In the Peach State, and investigation is ongoing that threatens to throw a whole heap of legal trouble the direction of former President Donald Trump, especially now that subpoenas have begun to fly.
The probe centers around communications between then-President Trump and state election officials in Georgia, who’ve suggested that these conversations were somehow improper. Of those subpoenaed, Senator Lindsey Graham of South Carolina may have the most unique retort yet.
Lawyers for Sen. Lindsey Graham are arguing that the South Carolina Republican cannot be forced to testify before a Fulton County grand jury about alleged election interference, claiming he has “absolute immunity” under the US Constitution for phone calls he placed to Georgia Secretary of State Brad Raffensperger.
Fulton County District Attorney Fani Willis has been investigating efforts by former President Donald Trump and his allies to pressure officials in Georgia to overturn President Joe Biden’s victory.
Graham, one of the former president’s most loyal allies, was ordered earlier this month to appear before a grand jury. Others subpoenaed include Rudy Giuliani, Trump’s former personal attorney.
So, how exactly does this defense work?
Speaking to The Wall Street Journal at the time, Raffensperger said that Graham had called him and suggested he throw out all mail-in ballots from counties with high rates of mismatched signatures. He refused. “We have laws in place,” Raffensperger recounted saying.
Graham has disputed that characterization of the phone call, insisting he only wished to know more about the state’s election processes.
In a filing on Wednesday with a US district court, attorneys for the senator maintained that the conversations cannot be subject to legal scrutiny and the subpoena — upheld by a Georgia state judge on Monday — should be discarded.

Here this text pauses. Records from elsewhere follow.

Points on a hilly landscape, in no order, each with its height.
From any point a ball rolls to the lowest of the 5 points nearest to it. It stops when none of these is lower. Distance is the straight distance between rows; heights are no part of it.
Pavov h=726: [ 4 32 -6  1 -4 12 -2 -4  3 -2 -5]
Dekik h=604: [ 14 -18  12   3 -37  20   5 -31 -20 -55  29]
Sokel h=357: [  5 -20  14   0 -18   9  -1 -29 -23 -44  32]
muvat h=358: [  3 -10  15   1  -9  11  -3 -22 -21 -35  31]
Mesu h=372: [ 16   9  13   4 -19  36   1 -18 -14 -32  24]
Zabu h=378: [-15 -20  19  -5  15 -26  -9   1 -21 -27  22]
sibu h=290: [-1 23  2 -1 -1  1 -2 -1 -5 -8  3]
biv h=445: [-25 -21  20  -7  14 -46  -2  23 -16 -14   5]
gef h=393: [-10 -30   5  -7   6 -22   1  19   3  38 -29]
Milu h=374: [-18 -34  18  -8  12 -26 -11  -9 -27 -38  26]
boge h=316: [ 17   1 -29  16   6  24  11   5  41  43 -16]
Tud h=304: [  0 -22 -17   2  20  16  12  14  29  56 -21]
Lubob h=507: [ 2 21 -2  0  1 -6 -1  1  0  1 -8]
rebu h=492: [ -2  18   6   1   4  -5  -2  -1 -10 -12   9]
zav h=376: [ -5 -15   3  -4   1 -27   2  16   1  25 -27]
nolim h=424: [-20 -39  -1  -6  19   2   1  21  17  58 -26]
Rar h=562: [-15  -4  14  -4   9 -31  -2  13 -14 -10   2]
velin h=605: [ -9  -1  12  -5   9 -26  -2  11 -16 -14   7]
mani h=209: [  6  37  -7   0 -10  27  -2 -10   2  -8  -1]
topaf h=307: [ 15  -3 -28  12   4  18  10   6  34  41 -17]
Katol h=340: [-10  -9  11  -5   6 -35   3  18  -9   6 -11]
Fupal h=255: [ 11   1 -25   8   1   7   6   2  26  33 -22]
Fis h=422: [  0   5  -1   0   1 -20   0  10   2  13 -18]
Pezal h=514: [ -7 -15  15  -4   5  -8  -7 -11 -23 -31  31]
nav h=415: [  3   9  12   1  -1  13  -4 -11 -15 -25  24]
lavo h=379: [  9  -4  14   1 -15  21  -2 -22 -19 -34  31]
Sed h=318: [ 11  14 -24   7  -1   7   3   0  22  20 -19]
Pum h=92: [-17 -18  16  -7   6 -42   0  23 -12   2  -9]
zaki h=339: [-11 -17  11  -7   3 -38   2  22  -6  18 -20]
sur h=499: [  0  19   9  -1   3   7  -5  -7 -11 -16  14]
Fufa h=193: [ -5 -21  15  -5  -6  -2  -5 -23 -25 -39  31]
vava h=280: [  9  31   3   1 -11  36  -3 -13  -8 -19  11]
Robus h=447: [-19 -32  -6  -6  29  12   8  24  26  64 -21]
Reg h=433: [  5  15 -15   3  -3  -4   0   2  14  17 -19]
lagi h=338: [ 21  29 -37  14 -12  34   7  -2  43  24 -12]
Nefug h=396: [ -7 -29   0  -5   6 -13   2  18   8  43 -30]
num h=385: [ 12  30 -27   5 -10  20   3  -5  27  13 -14]
fimo h=380: [-27 -34  19  -9  18 -40 -11   8 -26 -33  19]
Sokaz h=728: [ -4   4  14  -1   7  -6  -6  -2 -17 -23  19]
piv h=434: [  6  -1 -14   2   1  -7   3   6  15  28 -24]
Sol h=439: [  0 -17 -10  -1   6 -10   4  11  12  38 -31]
benus h=120: [  9  37  -4   0 -11  40  -1 -12   2 -16   5]
rud h=329: [ 23  18 -37  18  -6  30  10   1  45  36 -11]
zir h=454: [ 2 27  3  1 -1  8 -2 -4 -6 -9  5]
maf h=390: [  8 -21  14   1 -30  14   0 -33 -22 -47  32]
Loka h=430: [-13  -9  16  -6  13 -27  -4   8 -18 -20  13]
rer h=622: [  8  39 -18   3 -13  29   0  -9  17   1  -8]
voner h=391: [ 13   0  15   3 -19  29   1 -21 -18 -36  28]
Busu h=676: [ -2 -26 -11   2  19   8   9  14  24  54 -24]
kaz h=368: [-13 -31  16  -7   3 -18 -11 -15 -27 -37  30]
Pibif h=420: [-18 -18  18  -7  14 -37  -4  15 -16 -15   9]
debov h=330: [  9  21  10   2 -12  34  -1 -15 -14 -24  19]
Zopi h=95: [ -6  10   8  -2   6 -17  -1   7  -9  -8   3]
Zed h=423: [ -3   1   5  -4   0 -26   0  14  -4  10 -14]
Madi h=399: [ 10  25 -20   3  -6   8   0  -3  19  13 -18]
Luz h=475: [  3   4 -10   0  -1 -12   1   7  10  18 -23]
vel h=563: [ 11  41 -25   3 -13  32   1  -7  26   5 -10]
los h=655: [ -4   7  11  -3   6 -10  -5   2 -15 -17  13]
Sivob h=327: [ 19  16 -33  13  -3  22   6   0  39  30 -17]

For each start below, name the point where the ball stops.
voner => benus
zav => Pum
Pibif => Fufa
Loka => Fufa
fimo => Fufa
Reg => Fupal

Call two points neighbours if one is among the 5 nearest of the other. Go from one point of each pair to the other, from neighbour to neighbour, staying as low as possible. Name the highest point that can't be avoided.
Fupal / Fufa => nolim
Pum / benus => Pibif
benus / Fufa => lavo
Fupal / Tud => topaf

They insist he is protected by the Constitution’s speech and debate clause, which states that federal lawmakers “shall not be questioned in any other place” for their remarks during legislative sessions. Graham’s phone calls, because they could potentially be used to craft new laws, fall under this “legislative sphere,” the lawyers argue.
It’s certainly a bold declaration, and there’s no telling yet as to whether or not Graham will be successful.